Chanda of {MRSter Approved} A Monique Affair

MRSter :: What if the wedding is being paid for by the couple and they are in disagreement?

Chanda :: For the couple, I tell each person to decide early on in the planning process to pick one thing each that they absolutely must have, or have strong feelings about, such as music or food choices. Then, when, and if, these disagreements come up – there can be a check in, like, “Is this your big feeling item? If not, let’s keep it moving!”

MRSter :: Should the person who is contributing most to the wedding have the final say?

Chanda :: No! I can totally say that because the planning process is actually a good test to see how your marriage will be, because you are going through the money conversations, which often require compromises, etc. The wedding is about the couple and not just about the person who is paying. That would be totally unfair and a complete opposite of what a marriage is about.

“Money – Savings” by 401(K) 2012 is licensed under CC BY-SA 2.0

Money – Savings” by 401(K) 2012 is licensed under CC BY-SA 2.0

MRSter :: What is your primary suggestion for solving disagreements over budget/choices involved in wedding planning?

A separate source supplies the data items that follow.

Points on a hilly landscape, in no order, each with its height.
From any point a ball rolls to the lowest of the 3 points nearest to it. It stops when none of these is lower. Distance is the straight distance between rows; heights are no part of it.
nades: 90	113	101	138	116	95	101	94	135	179	137	137	124	97	80	84	134	161	92	105	117	180	125	116	180	124	97	131	116	136	135	168	106	116	131	158	151	124	182	136	111	105	120	136	154	164	133	171	115  (h 468)
goki: 116	136	131	140	145	144	123	114	114	144	118	125	131	129	104	123	131	138	120	115	128	135	130	126	143	124	117	124	114	126	144	133	127	111	124	136	137	103	143	136	143	137	123	127	153	124	118	147	134  (h 214)
dup: 112	135	151	165	145	140	129	133	97	132	132	118	136	156	108	126	163	124	99	145	125	104	117	122	124	128	141	143	81	137	135	108	158	107	116	119	119	114	147	131	117	130	157	107	122	119	143	136	140  (h 156)
Mikug: 117	134	97	115	97	94	93	103	168	146	122	154	99	75	105	137	104	181	121	124	124	142	110	113	156	111	99	106	165	143	103	159	78	121	147	163	153	147	119	126	117	113	90	181	150	151	85	142	121  (h 205)
Les: 123	129	137	133	147	149	121	129	118	110	124	110	137	129	130	129	123	116	138	122	127	120	130	127	115	123	125	128	123	119	140	131	138	114	125	128	118	111	123	128	148	143	134	124	139	118	124	131	136  (h 182)
kop: 129	131	153	159	129	135	134	138	86	133	175	131	148	184	110	131	187	99	76	149	117	113	111	138	116	166	146	157	85	129	124	96	182	135	114	116	106	135	166	154	117	91	163	92	85	108	172	115	152  (h 77)
buk: 123	131	148	155	150	156	133	133	102	107	129	112	142	147	129	130	134	114	124	138	126	105	130	128	118	131	139	139	109	126	125	118	150	106	122	111	117	119	124	118	133	137	149	115	121	119	135	132	131  (h 185)
ruri: 146	134	112	98	86	97	115	124	159	136	105	132	90	91	128	149	96	147	158	139	135	132	107	125	119	115	103	116	177	130	113	123	65	148	152	145	171	138	84	118	123	136	98	193	133	142	83	123	107  (h 396)
lafo: 163	124	105	85	118	133	131	144	141	115	105	125	115	103	140	139	97	124	165	111	144	134	137	129	109	124	115	125	164	110	134	131	107	157	134	138	138	127	83	125	146	140	105	153	132	128	97	112	117  (h 457)
Busaz: 115	136	152	158	121	139	138	137	90	129	169	127	142	181	118	135	179	104	77	163	116	109	126	135	113	157	154	155	77	124	127	91	173	133	114	115	113	138	166	141	115	97	164	90	96	98	159	123	140  (h 122)
Figor: 118	130	147	148	145	150	139	137	104	119	133	111	142	148	124	132	143	123	119	137	124	100	132	130	115	125	138	134	100	129	128	110	155	108	113	111	115	109	132	124	133	136	155	109	120	118	137	134	142  (h 160)
runop: 123	127	112	127	137	142	114	115	135	140	119	131	122	107	97	126	117	145	125	119	127	139	124	123	133	122	116	134	138	120	143	145	118	122	129	144	134	112	131	136	140	130	115	146	158	126	112	144	131  (h 173)
tem: 135	129	144	154	144	139	145	149	108	96	144	122	147	153	161	151	145	112	123	148	128	92	144	135	108	141	163	130	107	134	117	105	186	120	116	101	101	147	126	124	121	124	161	93	94	103	152	113	138  (h 512)
Zeg: 126	128	150	154	134	133	137	143	93	115	160	120	143	168	128	140	164	103	97	156	119	108	131	137	112	154	152	144	95	132	124	96	180	127	117	113	104	132	148	137	118	100	169	95	90	105	151	120	135  (h 297)
gegat: 137	136	109	104	129	147	118	134	130	124	116	128	119	105	112	131	109	139	146	114	138	140	133	124	128	127	117	128	152	121	133	139	108	136	138	139	138	120	113	135	148	142	113	149	152	122	98	130	127  (h 317)
Pago: 141	122	152	145	144	135	151	153	132	83	141	127	159	153	193	151	124	99	152	150	133	87	157	140	106	136	163	116	137	130	112	118	172	130	116	90	86	158	115	112	137	135	146	96	87	113	161	104	127  (h 104)
mabe: 100	133	115	141	136	112	111	97	135	171	132	139	121	118	90	97	144	145	102	110	115	166	125	120	166	127	108	132	113	130	144	150	112	107	129	155	148	120	169	138	123	113	120	139	161	141	128	164	131  (h 339)
bag: 140	120	148	152	145	123	165	153	118	79	154	139	161	160	180	154	136	96	138	150	136	87	160	143	117	145	165	125	124	133	117	108	185	133	120	80	84	161	125	125	124	122	157	93	78	98	170	101	145  (h 629)
tadob: 110	126	109	127	120	112	102	96	140	164	126	146	125	88	86	117	123	168	104	117	125	159	118	122	165	119	99	117	133	137	143	156	108	117	124	155	152	120	154	139	121	117	103	154	161	139	120	162	126  (h 287)
Ravon: 100	138	141	157	148	133	121	113	112	152	127	124	132	141	95	101	153	142	98	123	122	126	116	122	145	117	123	144	92	128	140	126	131	101	121	134	137	102	153	138	118	124	136	110	145	139	144	150	130  (h 181)
bogu: 80	120	119	152	130	108	112	94	124	172	136	133	129	135	88	65	166	137	87	103	111	160	114	126	162	113	109	144	89	128	145	148	108	98	122	150	154	104	182	131	93	107	133	115	151	165	147	159	119  (h 345)
Gakof: 124	135	104	111	109	116	100	109	147	145	125	149	116	85	103	139	112	171	114	117	135	153	120	118	148	117	114	110	150	134	122	146	92	125	135	151	153	141	137	133	124	121	103	169	151	140	101	141	121  (h 186)
rif: 158	125	108	97	132	148	127	136	136	115	109	122	114	110	134	142	101	126	164	118	146	132	134	131	113	123	123	126	164	110	131	134	112	147	131	135	132	126	102	131	151	147	108	148	138	122	100	116	123  (h 473)
gof: 176	118	88	71	91	104	140	141	150	126	95	129	94	98	160	148	92	135	169	131	147	140	140	136	106	115	113	127	175	113	117	114	73	166	148	129	152	135	70	121	120	146	115	176	122	137	88	104	113  (h 438)
ler: 178	125	97	79	101	117	139	141	148	115	107	126	107	107	159	140	88	125	174	133	145	136	139	135	107	120	111	129	166	118	127	128	94	169	144	123	144	127	85	122	143	139	108	163	129	133	96	105	115  (h 441)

Chanda :: Have solid conversations in the beginning! Find out what those items are that you have strong feelings about. What is the solid investment amount that makes you both feel comfortable? Once you have those conversations and things come up, you can go back to that original conversation as reference. Meet with a planner so you can know what a realistic investment for your wedding should be. That’s where the drama comes in – not knowing the true costs.